Des avancées nationales contrastées
Au Maghreb, la cybersécurité n’est plus une option : elle est un impératif stratégique. Les États multiplient les efforts pour renforcer leurs infrastructures numériques, mais la vulnérabilité humaine demeure la principale faille.
Le Maroc illustre cette dynamique. En 2024, il a intégré le Tier 1 du Global Cybersecurity Index de l’Union internationale des télécommunications (UIT), rejoignant ainsi les pays considérés comme modèles. Ce classement est le fruit des initiatives menées par la Direction générale de la sécurité des systèmes d’information (DGSSI), qui a mis en place un cadre organisationnel et législatif robuste.
La Tunisie se positionne également parmi les pays les mieux classés de la région arabe, tandis que l’Algérie progresse mais reste en retrait, notamment sur le renforcement des capacités techniques et opérationnelles. Ces avancées traduisent une volonté politique affirmée, mais les défis persistent dans la mise en œuvre concrète des politiques de cybersécurité.
Les entreprises en première ligne face aux cyberattaques
Les chiffres parlent d’eux-mêmes : au Maroc, 62 % des PME déclarent avoir subi au moins une tentative de cyberattaque en 2024. Pourtant, seules 28 % disposent d’un plan de cybersécurité structuré (Abwab Solutions). Cette réalité reflète une vulnérabilité organisationnelle qui touche l’ensemble de la région.
Les cybercriminels exploitent avant tout le facteur humain. Phishing, rançongiciels, fraudes au président (Business Email Compromise), messages frauduleux sur WhatsApp ou Telegram : les attaques se perfectionnent et ciblent la crédulité ou l’inattention des collaborateurs. Un clic trop rapide ou une pièce jointe ouverte sans vérification peut suffire à compromettre tout un système.
L’humain : maillon faible ou premier rempart ?
La question n’est plus de savoir si une entreprise sera attaquée, mais quand. Dans ce contexte, l’humain peut être le maillon faible… ou le meilleur bouclier. Or, la formation reste souvent ponctuelle, générique et déconnectée des réalités professionnelles.
Selon Benoit Grunemwald, expert en cybersécurité chez ESET Afrique Francophone, « une sensibilisation régulière et ciblée peut réduire drastiquement le risque. Après un an de formations courtes et de simulations de phishing, le taux d’erreurs des employés chute de plus de 80 %. L’investissement dans le facteur humain est l’un des plus rentables en cybersécurité ».

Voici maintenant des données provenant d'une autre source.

Each point is reached from the start by the listed moves, each made 0, 1 or 2 times, or once backwards (-1), plus a little noise. Is the number of moves made odd or even? Then give how often each move was made.
In the rows, zero is written as 128.

Moves:
(1): [143 138 138 124 135 106]
(2): [132 145 156 129 141 150]
(3): [121 109 142 131 145 146]
Start: [122 117 124 113 114 124]
Points:
[100 104 198 125 167 226] -> odd (-1, 2, 2)
[131 123 218 118 183 183] -> odd (1, 2, 2)
[145 119 159 106 145 100] -> odd (2, 0, 1)
[123  89 161 114 156 139] -> odd (1, 0, 2)

Moves:
(1): [155 139 117 125 111 105 115]
(2): [118 105 108 127 128 126 121]
(3): [128 144 127 141 157 148 117]
(4): [119 126 130 150 129 110 121]
(5): [136 121 130 118 163 122  96]
(6): [119 129 120 122 115 140 111]
Start: [136 123 135 115 117 138 138]
Points:
[202 181 139 152 125  82 118] -> even (2, -1, 1, 1, 0, -1)
[134  61  92 131 109  50  76] -> odd (1, 2, -1, 2, 1, 0)
[137 121  85  84  39 160 124] -> even (1, 1, 0, -1, -1, 2)
[142  57  85  92 129  75  33] -> even (1, 2, -1, 1, 2, 1)

Moves:
(1): [133 129 131 143 143 144 137 121 136 142 152 116]
(2): [128 134 133  96 103 120 129 109 127 136 112 135]
(3): [122 114 123 138 120 109 118 146 129 131 138 111]
(4): [135 136 125 130 134 136 124 150 128 123 137 125]
(5): [133 106 130 124 156 119 139 110 145 137 138 137]
(6): [138 135 154 137 131 127 133 132 128 100 133 152]
(7): [132 132 131 122 123 124 121 106 113 122 133 145]
(8): [124 130 133 113 116 154 124 120 128 116 118 140]
(9): [142  88 141 139 128 118 142 152 134 141 120 136]
Start: [131 123 134 116 123 141 118 143 141 131 139 123]
Points:
[146  69 124 108 154  54 112 131 164 166 191 116] -> even (0, 1, 2, 1, 2, 0, 1, -1, 0)
[160  44 145  69 111 163 111 161 135 136 110 188] -> odd (-1, 0, 0, 2, 1, -1, 2, 2, 2)
[177 121 171 218 243 162 159 209 188 112 249 111] -> even (2, -1, 0, 2, 1, 2, -1, -1, 0)
[163  68 231  84  11 123 117 129 114  94 118 206] -> odd (1, 2, 2, -1, -1, 2, 2, 2, 2)

Moves:
(1): [133 144 130 133 128 136 127 126 136 122 128 119 133  95 130]
(2): [144 140 137 126 130 139 123 125 123 127 128 126 131 127 138]
(3): [124 117 129 112 128 119 130 121 133 142 135 129 121 130 127]
(4): [113 116 122 147 137 134 113 132 117 134 127 118 144 142 129]
(5): [102 114 139 118 164 136 115 114 136 124 125 129 123 138 137]
(6): [140 129 125 118 128 128 154 132 117 126 135 129 128 135 112]
(7): [126 124 118 131 125 133 131 136 119 137 109 126 130 142 125]
(8): [131 129 140 120 119 111 151 122 129 124 125 110 126 134 139]
(9): [116 121 129 137 132 132 126 149 127 140 127 133 135 131 127]
(10): [136 126 128 123 138 122 119 133 121 124 120 127 132 131 117]
(11): [106 130 152 116 150 121 132 101 127 132 132 146 120 125 115]
(12): [136 108 122 139 119 131 129 139 130 138 123 131 138 136 129]
(13): [133 140 106 137 126 130 115 127 124 117 129 130 155 118 153]
(14): [146 134 126 123 136 108 147 133 134 137 128 122 117 140 113]
Start: [144 106 135 123 120 128 135 122 126 139 124 128 102 113 107]
Points:
[119  50 126 119 216 115 112 149 140 161 107 107  74 181  51] -> even (0, -1, 0, 1, 2, 0, 0, -1, 0, 1, -1, 0, -1, 2)
[200 119  92 121  72  81 180 178  92 154  80  85  97 180  87] -> odd (-1, 0, 0, 0, -1, 0, 2, 1, 0, 1, -1, -1, 0, 1)
[192  90 150  95  86  66 216 121 132 147 117  71  57 181 100] -> odd (-1, 0, 0, 0, 0, 0, 0, 2, -1, 0, -1, 0, -1, 1)
[172  96 221  44 249  69 172  25 140 143 136  91 117 117 111] -> odd (2, 2, 2, 1, 2, 1, -1, 2, -1, 2, 2, 2, 1, 2)
[181 165  78 118 127 169 131 134  96  65 102 117 166  67 146] -> odd (1, 0, -1, -1, 1, 2, 1, 0, 0, 1, -1, -1, 2, -1)
[139 134 150 101  82 132 121  82 143 148 118 104  71  32 104] -> odd (2, 0, 2, 0, -1, -1, 1, 0, -1, 0, 0, -1, -1, -1)
[191 114 120  90 117  86 205 135  81 115  95  91 136 152  97] -> even (0, 0, 0, 0, 0, 2, 1, 2, 0, 2, 0, 0, 1, 0)

Moves:
(1): [134 125 129 127 127 134 122 138 118 135 135 119 136 121 133 109 137 130
 130 120 134 127 136]
(2): [130 131 127 145 126 124 131 130 125 128 130 142 129 122 129 134 109 120
 134 120 133 128 127]
(3): [132 128 128 133 127 124 130 133 119 122 134 129 145 123 123 142 120 130
 135 129 131 132 117]
(4): [141 128 129 131 131 128 133 129 131 121 124 130 131 143 135 136 134 118
 122 120 140 130 121]
(5): [120 130 140 134 120 130 137 139 118 143 136 126 115 145 142 129 129 139
 123 141 128 139 141]
(6): [123 135 131 120 121 134 109 135 133 126 116 135 135 150 137 135 123 106
 121 138 133 125 125]
(7): [118 120 115 128 144 142 134 120 129 115 151 117 116 118 127 134 132 114
 120 129 125 133 116]
(8): [137 117 110 135 144 127 114 136 142 119 141 119 119 121 128 132 124 140
 123 122 135 134 125]
(9): [134 126 136 120 122 132 112 142 123 115 147 124 137 122 119 124 131 128
 145 105 144 126 132]
(10): [127 126 123 122 135 123 128 128 133 118 129 107 120 115 120 143 125 127
 127 132 141 124 133]
(11): [126 129 128 130 122 121 137 118 133 137 127 127 123 128 132 124 121 121
 135 131 123 132 126]
(12): [128 130 131 111 138 145 140 127 131 118 126 119 115 124 122 115 131 131
 128 137 118 128 131]
(13): [132 128 114 134 136 132 123 112 129 129 132 119 122 132 122 130 115 137
 126 132 123 116 135]
(14): [121 120 127 112 132 122 140 125 116 140 140 133 123 139 135 134 124 126
 118 118 126 134 134]
(15): [122 136 124 128 131 126 137 126 139 125 132 128 132 134 137 119 126 133
 131 120 129 125 141]
(16): [132 119 126 135 143 119 112 127 134 125 122 127 118 140 140 140 126 133
 130 122 130 141 143]
(17): [125 133 131 128 134 130 135 134 117 122 134 135 134 130 131 123 139 117
 134 136 125 117 125]
(18): [136 126 128 119 131 136 119 128 136 128 123 128 127 116 133 128 128 141
 123 127 113 123 139]
(19): [121 134 114 122 124 134 122 131 136 130 112 131 123 139 131 140 135 133
 127 133 123 133 126]
(20): [133 132 119 126 122 134 128 128 117 120 122 132 128 130 134 128 129 129
 124 134 129 129 126]
Start: [108 120 125 138 123 131 132 124 106 133 121 121 119 122 138 127 137 137
 116 143 109 128 120]
Points:
[160 109 118 117 196 175 107 143 117  82 100  81  72  97 131 183 149 162
 132 110 118 120 176] -> odd (1, 2, 0, 2, 0, -1, 0, -1, 1, 2, -1, 2, 1, 0, -1, 2, 1, 2, 2, -1)
[ 66 159  97 121 122 141 187 106 148 118  94 106  86 197 182 198 133  46
  79 219 122 122  89] -> even (-1, 0, 0, 2, 1, 2, 1, 0, -1, 2, 2, 0, 0, 0, 1, -1, 1, 0, 1, 0)
[182  87 115 174 131 134  75 221  84 147 125 116 121 103 187 166 137 249
 101 113 140 197 158] -> odd (2, 1, 2, 1, 2, -1, -1, 2, 0, 0, -1, 0, -1, 0, -1, 1, -1, 2, 1, 1)

Moves:
(1): [132 119 131 129 108 132 124 120 124 122 119 130 128 123 134 127 133 129
 133 126 126 125 120 125 138 130 135]
(2): [134 120 120 141 132 133 123 134 127 124 120 131 126 124 129 128 122 133
 133 126 134 128 129 127 128 128 128]
(3): [129 133 134 120 124 115 126 126 134 128 128 128 124 129 126 130 123 125
 122 128 132 127 127 134 126 123 127]
(4): [114 123 127 130 125 130 124 138 131 128 133 124 119 116 117 120 123 117
 126 127 140 124 135 127 120 130 127]
(5): [127 133 132 121 126 135 123 126 124 127 129 131 134 141 135 120 121 116
 129 125 120 123 140 131 114 132 140]
(6): [120 129 125 135 130 138 140 127 120 133 117 130 125 136 136 126 115 119
 127 134 135 132 122 128 127 107 124]
(7): [123 131 127 132 129 129 129 125 122 122 126 133 126 120 130 132 133 125
 137 116 132 137 137 121 126 123 138]
(8): [127 125 130 127 127 119 128 120 123 129 130 127 129 121 129 125 119 133
 132 129 126 123 138 138 133 120 127]
(9): [121 124 130 130 126 144 118 139 129 136 108 122 121 121 130 126 123 135
 130 155 129 125 134 135 121 121 114]
(10): [126 116 119 140 126 124 140 121 128 131 122 122 128 133 123 134 130 124
 135 131 134 133 131 124 125 142 136]
(11): [123 124 132 138 113 128 134 133 129 124 119 129 125 135 116 124 118 138
 132 124 136 140 133 121 133 135 130]
(12): [128 135 115 137 119 138 128 131 128 133 118 124 132 127 125 126 126 126
 119 137 116 122 132 121 122 127 130]
(13): [138 118 124 132 132 129 137 124 135 136 125 117 118 132 135 135 125 129
 127 117 127 113 139 134 130 130 131]
(14): [131 135 127 124 132 130 121 124 132 119 133 132 130 135 129 139 133 127
 126 131 130 134 141 120 131 128 138]
(15): [136 118 134 130 127 126 129 135 124 129 132 121 126 119 134 122 123 122
 107 122 128 125 126 128 129 121 128]
(16): [124 120 137 125 136 126 125 123 127 131 123 136 130 130 131 125 136 128
 125 116 121 129 133 130 127 122 128]
(17): [127 126 128 142 117 120 132 131 135 129 129 132 122 123 131 133 119 134
 127 125 130 136 126 129 127 126 132]
(18): [122 132 124 117 128 142 129 115 121 130 130 136 133 132 125 134 122 137
 122 116 122 140 127 138 131 127 139]
(19): [123 123 118 134 140 129 116 123 125 119 116 121 142 141 134 132 119 134
 135 124 130 129 127 122 128 137 125]
(20): [129 140 118 132 133 123 120 125 123 137 131 124 119 129 126 117 134 125
 131 122 128 131 131 127 132 136 139]
(21): [130 133 125 132 120 143 132 123 129 119 116 127 128 128 145 123 121 139
 134 138 135 122 135 129 124 134 118]
(22): [125 128 123 136 137 138 132 117 119 122 127 128 112 121 130 122 119 126
 133 126 128 127 123 112 114 127 130]
(23): [123 139 127 125 132 126 127 125 130 126 124 137 128 126 132 123 130 130
 140 131 133 125 128 116 136 127 136]
(24): [129 118 120 127 126 121 136 137 129 118 124 117 110 132 122 120 134 141
 130 124 131 130 118 118 113 124 141]
Start: [130 123 136 123 120 124 122 128 120 126 120 123 117 131 122 127 118 143
 133 130 122 114 126 113 121 128 127]
Points:
[109  72  64 183 107 103 116 160 151 155  48  73   7  80  82 125 129 187
 161 103 174 119 186 111  88 147 197] -> even (0, 2, 2, 2, -1, -1, 2, 0, 2, 2, 0, 1, 2, 0, 0, 1, 1, 1, 0, 2, 0, -1, 1, 2)
[ 88 127  95 153 116 149 138  59  77  74  80 133  89 194 142  96  80 136
 176  93 184 175 147  59  93 152 207] -> odd (1, 0, 1, 1, 1, 2, 0, 0, -1, 2, 1, -1, -1, 2, 0, 1, 0, 1, 1, 2, 2, 1, 0, 1)
[ 57  87 167 177  41 164 117 207  95 130  11 155  62  81 126  40  54 123
 129 139 169 141 166  94  75  40 164] -> odd (1, 2, 1, 2, 2, 2, 2, 0, 2, 0, 2, 1, -1, -1, 2, 2, 1, 0, -1, 0, 0, -1, 2, 1)
[ 81 157 110 145 151 164  43 137 132 119  85 141 119 130 118 132  78 140
 144  81 139 133 222  89  98 156 162] -> even (-1, 1, 1, 2, 1, -1, 2, -1, 1, -1, 1, 1, 1, 1, 0, 1, 1, 1, 2, 1, 0, 0, 1, -1)
[156  83  79 156 172 123 134  40  81  70  90 116  70 173 156 130  92 188
 164  37 116 131 182  81  66 128 221] -> even (0, 2, 1, -1, 1, 0, 1, 2, -1, 1, 0, 0, 1, 2, 0, 2, 0, 1, 1, 1, 1, 2, -1, 2)

Moves:
(1): [125 123 123 121 131 129 137 122 137 135 130 127 142 134 140 129 127 114
 132 129 133 133 127 129 122]
(2): [132 127 134 129 132 132 130 136 139 128 133 124 132 117 122 137 127 134
 126 122 123 131 128 129 127]
(3): [129 118 130 118 127 136 143 130 121 129 138 129 121 128 132 131 126 134
 130 123 126 116 119 128 127]
(4): [131 143 121 127 131 127 138 131 120 134 118 126 132 129 129 134 131 126
 129 128 130 121 133 131 120]
(5): [122 126 134 124 135 133 125 122 120 135 129 125 135 126 123 137 128 130
 133 128 130 127 127 126 121]
(6): [126 128 124 123 122 132 135 129 133 130 124 135 125 123 131 137 124 125
 134 126 128 134 123 120 130]
(7): [122 127 130 134 132 122 127 132 124 136 120 131 129 132 123 126 130 133
 125 132 130 122 120 136 135]
(8): [137 125 137 124 131 130 117 135 124 128 133 136 120 130 119 138 127 119
 129 125 117 128 132 127 130]
(9): [119 132 129 130 138 126 135 135 134 129 124 131 131 125 136 127 123 122
 120 130 135 129 140 128 126]
(10): [121 128 126 137 127 136 123 127 134 132 135 124 129 120 119 128 130 127
 127 129 131 114 121 123 125]
(11): [120 133 137 129 128 126 123 119 128 120 126 135 137 137 129 131 120 119
 121 124 135 126 120 124 128]
(12): [129 109 115 119 129 125 128 132 122 114 119 130 131 128 120 120 136 124
 132 125 128 132 124 127 116]
(13): [132 119 128 123 126 135 129 133 128 131 115 141 125 128 131 125 128 114
 126 131 132 124 132 119 129]
(14): [130 123 124 132 125 127 130 123 131 124 128 133 122 122 127 127 132 134
 127 132 127 124 126 128 132]
(15): [129 134 137 129 134 121 125 130 131 124 144 129 121 137 126 116 134 130
 129 129 135 134 131 120 119]
(16): [122 132 131 129 131 138 144 124 125 128 137 126 128 124 123 125 130 130
 136 136 123 135 130 129 131]
(17): [126 121 129 134 120 128 122 125 122 124 130 132 126 117 135 128 137 137
 118 133 119 135 114 129 131]
(18): [126 130 128 140 124 123 145 123 128 121 125 114 138 130 135 126 124 127
 128 130 128 126 135 132 114]
(19): [124 123 127 121 122 140 124 120 132 126 121 117 124 120 122 140 133 124
 124 132 138 143 123 124 135]
(20): [127 120 126 129 132 125 124 134 125 133 132 135 137 128 118 122 131 123
 126 134 134 124 125 120 129]
(21): [130 133 127 127 117 128 132 127 128 122 130 125 127 135 138 135 132 137
 133 127 117 124 126 125 131]
(22): [128 131 123 123 135 124 141 123 126 129 131 139 116 130 126 123 123 138
 119 132 113 128 129 123 129]
(23): [120 138 142 125 109 129 128 117 125 143 130 134 123 125 123 123 135 114
 117 128 146 125 132 125 129]
(24): [127 124 124 124 124 133 112 135 142 129 130 132 122 125 134 131 117 130
 123 136 137 114 124 127 122]
Start: [127 119 136 129 130 134 123 120 122 123 139 129 129 139 124 131 125 140
 121 128 136 125 137 130 114]
Points:
[106 142 190  73 160 173  84 115 111 147 185 172  87 111   7 181 129 148
  95 153 161 140  96  82  95] -> even (-1, 2, 0, 2, 2, 1, 1, 2, -1, 0, 2, 1, -1, 0, 2, 2, 0, -1, 2, 1, -1, 2, 1, 2)
[117 155 169 150 179 112 197 140  62 119 193 127 148 152 169 139 139 161
 140 136 112 133 148 135  79] -> even (0, -1, 2, 2, 1, 1, 0, 1, 2, -1, 0, -1, -1, 0, 2, 1, 2, 1, -1, 1, 0, -1, -1, -1)
[121 137 115 109 193 140 152 135 106  77 121 141 123 141  87 101 136 115
 122 146 146 183 173  95  62] -> odd (-1, 0, -1, 2, 0, 0, -1, 0, 1, 0, 1, 2, 1, -1, 2, 2, 0, 0, 1, 0, -1, 1, -1, 0)

Moves:
(1): [134 121 128 132 129 129 115 125 123 115 117 126 148 137 134 112 121 142
 114 150 131 129 121 127 122]
(2): [127 127 128 123 132 131 128 140 127 125 132 116 130 114 136 130 132 118
 128 120 129 113 136 122 131]
(3): [137 123 137 104 133 128 131 109 106 142 119 127 137 137 143 129 131 135
 113 134 150 122 122 105 125]
(4): [133 122 120 141 144 135 127 123 118 129 127 117 121 133 125 134 135 155
 129 113 132 150 134 139 144]
(5): [109 116 127 131 143 139 131 122 138 107 144 116 133 122 142 105 118 132
 122 129 133 141 124 119 143]
(6): [135 112 144 132 130 126 129 133 137 131 126 137 124 127 116 116 132 131
 131 120 125 134 117 125 131]
(7): [134 131 141 131 131 125 147 119 142 132 113 115 129 118 126 142 130 128
 139 124 129 121 142 137 129]
(8): [136 122 124 119 134 116 128 127 135 129 130 138 133 125 124 131 128 135
 131 122 123 131 120 127 126]
(9): [129 134 130 142 126 141 128 135 131 116 125 133 134 130 149 139 148 114
 133 117 127 121 116 130 120]
(10): [128 121 132 128 118 140 137 137 116 140 138 123 128 119 122 116 134 145
 136 128 126 111 113 114 108]
(11): [131 116 122 135 132 135 130 128 126 135 127 124 131 131 126 120 132 127
 119 143 117 145 116 124 127]
(12): [138 124 126 118 126 134 126 114 143 115 127 126 141 121 128 139 124 134
 126 131 121 120 127 125 142]
(13): [126 118 129 139 130 137 129 144 121 124 132 143 110 121 143 144 132 126
 129 135 112 126 117 122 117]
(14): [133 140 125 131 112 132 122 136 127 125 123 127 120 138 132 126 130 120
 115 134 121 127 143 123 121]
(15): [117 144 126 125 120 126 121 119 119 127 115 120 138 115 128 127 131 132
 108 117 123 118 132 130 122]
(16): [124 119 117  99 130 136 120 131 140 117 113 120  97 114 120 128 128 122
 153 140 111 110 134 114 111]
(17): [110 127 133 110 120 112 128 143 125 140 127 129 117 123 134 109 143 128
 142 139 132 129 119 128 136]
(18): [128 117 133 130 139 138 127 136 128 130 135 136 126 142 143 127 130 121
 128 125 113 129 119 137 130]
(19): [130 147 118 134 131 115 125 122 135 130 131 132 116 134 136 127 127 119
 124 129 126 121 131 127 138]
(20): [132 135 131 127 133 127 138 122 105 127 131 126 121 125 131 124 130 127
 129 124 127 129 123 132 130]
(21): [124 135 122 121 122 118 126 124 132 116 151 132 125 131 122 119 145 135
 109 142 130 118 123 143 117]
(22): [130 149 139 142 132 138 119 142 125 121 133 117 132 138 124 133 124 123
 120 127 130 138 115 138 130]
(23): [135 125 135 138 122 135 107 127 134 128 129 129 134 122 138 124 122 118
 127 133 129 138 137 131 125]
(24): [120 109 130 122 112 110 128 129 125 127 136 114 123 132 128 111 125 131
 127 122 129 129 114 126 127]
Start: [122 124 118 129 123 125 129 136 124 135 126 138 141 137 126 144 139 116
 124 116 120 126 137 143 117]
Points:
[159 126 115 128 207 147 155 193 169 125 196 186 115 120 135 187 134  90
 202  32  47  82  79 146 192] -> odd (-1, 2, -1, 0, 0, 1, -1, 2, 0, 1, -1, 2, 0, -1, -1, 0, 0, 2, 2, 1, -1, 1, -1, -1)
[140 167 115  64 145 142 125 117  17 123  60 145 103 144 157 164  92  85
  84 156 156  78 179  50  80] -> odd (1, 1, 2, -1, 0, 0, -1, -1, -1, -1, -1, -1, 1, 1, 0, 1, -1, -1, 0, 2, -1, 0, -1, -1)
[ 44 101 145 105 138 161  24 135 151   7 120  51 115 116 182  60 155 181
  79 186 106 167 117 210 133] -> even (2, -1, 0, 2, 2, 0, 1, -1, 0, -1, -1, 1, 1, 0, 2, 2, 2, 1, -1, 0, 2, 2, 2, 1)

Moves:
(1): [130 133 128 125 123 134 125 131 139 119 125 132 126 131 125 128 129 130
 125 127 130 127 122 117 135]
(2): [135 134 125 121 136 121 144 132 131 124 118 138 117 119 135 135 123 128
 124 136 122 131 127 127 136]
(3): [134 125 125 117 128 124 122 132 140 123 133 133 122 144 130 124 124 120
 132 137 116 118 115 126 140]
(4): [130 127 120 138 125 123 134 133 130 133 129 129 128 135 126 127 133 138
 130 127 123 126 121 126 129]
(5): [154 122 123 140 126 121 129 129 121 129 125 127 145 143 146 133 129 126
 132 132 133 134 125 142 145]
(6): [120 123 125 128 127 117 138 132 131 133 126 131 122 127 136 128 123 130
 134 117 123 132 125 120 128]
(7): [129 125 119 132 126 135 135 123 129 130 122 130 131 135 122 127 132 126
 118 126 133 122 135 131 126]
(8): [129 111 144 124 143 131 111 122 124 122 135 139 126 126 133 141 129 123
 117 140 125 123 126 125 133]
(9): [126 117 139 122 140 121 122 129 115 141 137 105 143 123 130 138 111 129
 132 119 116 139 125 131 136]
(10): [138 119 131 125 131 126 127 120 130 127 130 130 130 120 132 114 141 119
 131 125 127 125 130 130 128]
(11): [132 124 131 118 127 106 126 126 131 127 138 132 132 125 133 132 125 112
 140 138 142 117 122 127 127]
(12): [107 143 137 130 128 112 141 139 139 144 137 124 134 144 128 125 117 131
 158 121 136 125 123 125 128]
(13): [110 122 121 123 131 133 124 136 123 122 122 128 126 128 120 135 133 138
 121 131 114 119 122 130 131]
(14): [127 136 119 126 137 132 131 118 132 126 126 122 126 133 142 127 138 133
 127 129 121 143 130 123 126]
(15): [125 123 125 151 126 131 131 130 133 116 122 122 124 136 118 140 117 128
 119 129 135 132 124 132 136]
(16): [126 134 121 119 129 127 138 138 130 129 141 131 132 130 131 129 122 114
 135 130 132 135 129 124 126]
(17): [131 134 129 120 126 128 122 138 144 127 121 139 124 131 123 123 127 130
 138 135 137 132 129 113 125]
(18): [135 130 131 139 131 131 123 125 126 124 119 131 133 127 130 141 119 127
 127 132 129 130 125 129 129]
(19): [122 124 143 138 118 128 124 143 146 128 134 123 130 129 122 132 111 129
 129 120 139 121 126 130 118]
(20): [119 143 108 131 136 125 137 131 128 121 131 131 117 125 130 113 128 131
 122 120 131 126 139 116 115]
(21): [121 131 134 126 118 125 120 114 135 132 134 129 142 129 125 127 123 126
 129 140 140 137 136 153 127]
(22): [117 129 126 131 132 115 141 129 126 139 115 125 126 132 139 123 129 131
 126 135 120 132 111 134 129]
(23): [140 136 127 128 127 133 119 137 124 121 134 122 128 131 132 133 126 117
 124 120 115 132 142 109 136]
(24): [125 136 114 144 129 141 124 132 131 129 126 132 117 121 125 131 130 127
 118 124 134 125 139 122 125]
Start: [139 127 127 119 157 132 132 144 145 123 124 130 129 120 114 126 123 121
 140 131 125 130 136 140 126]
Points:
[ 94 147  96 113 196  94 174 172 178 105 110  66 110 194 130 135 113 115
 156 123  57 107  81 115 197] -> odd (1, 1, 2, -1, 0, -1, 1, -1, 1, 1, 1, 2, 2, 2, 2, -1, -1, -1, 0, 0, -1, 1, 1, 0)
[208 164 156 156 190  49 145 179 191  89 146 139 144 149 180 145  82  95
 217 116 192 136 143  66 145] -> odd (1, 1, -1, 0, 2, 0, -1, 1, 0, 1, 2, 2, -1, 1, 1, -1, 1, 1, 1, 2, -1, -1, 1, -1)
[249  53 115 130 134 101 136 145 100 130 108 100 180 139 163 127 172  94
 131  89  68  96 136 156 169] -> even (-1, 0, 0, 1, 2, 1, 2, -1, 0, 2, 1, -1, 1, 0, -1, -1, -1, 0, 1, -1, -1, 0, 2, -1)
[ 97 144  74 107 136  76 153 175 185  99 150 147 181 165  61 131  90 113
 173 157 209 126 155 145 145] -> odd (2, 0, -1, 1, 1, 0, 2, 0, 1, 0, 2, 1, 2, -1, 2, 1, 2, -1, -1, 2, 2, -1, 0, -1)
[  9  94 169 172 125  98 132 156 201 125 125 156 156 165  72 172  71 118
 145 147 205  88 119 182 123] -> odd (1, -1, -1, -1, 0, 2, 2, 2, -1, 0, 1, 2, 2, -1, 2, 0, 0, 0, 1, 0, 2, 1, 0, 0)
[156  94 133 136 216  99 108 154 171 141 212 106 163 120 171 160  84  49
 160  90 159 128 194 100 120] -> even (-1, 0, 0, 0, 1, 1, 2, 2, 2, 2, 2, 1, 0, 2, 0, 1, 0, 0, 2, 1, 0, -1, 1, 2)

Bonnes pratiques : transformer l’employé en défenseur numérique
Pour réduire les risques, plusieurs leviers concrets peuvent être mis en place :
- Former régulièrement avec des modules courts (30 à 60 minutes) axés sur les menaces fréquentes : phishing, fraudes financières, sécurité mobile.
- Organiser des simulations de phishing afin de tester et améliorer la vigilance des équipes.
- Simplifier les procédures de signalement, sans crainte de sanction, pour encourager les réflexes d’alerte.
- Communiquer en continu via newsletters, affiches et rappels intégrés aux outils de travail.
- Ancrer la cybersécurité dans la culture d’entreprise, en liant formation et performance collective.
La cybersécurité, un défi collectif
La cybersécurité au Maghreb ne se joue pas uniquement dans les centres de données ou les agences spécialisées. Elle se joue au quotidien dans les bureaux, les usines, les administrations, mais aussi sur les téléphones et messageries des employés.
Si les États progressent au niveau réglementaire et institutionnel, les entreprises doivent placer la sensibilisation au cœur de leur stratégie. Car un collaborateur formé et conscient vaut plus qu’un pare-feu : il devient le premier défenseur de l’organisation.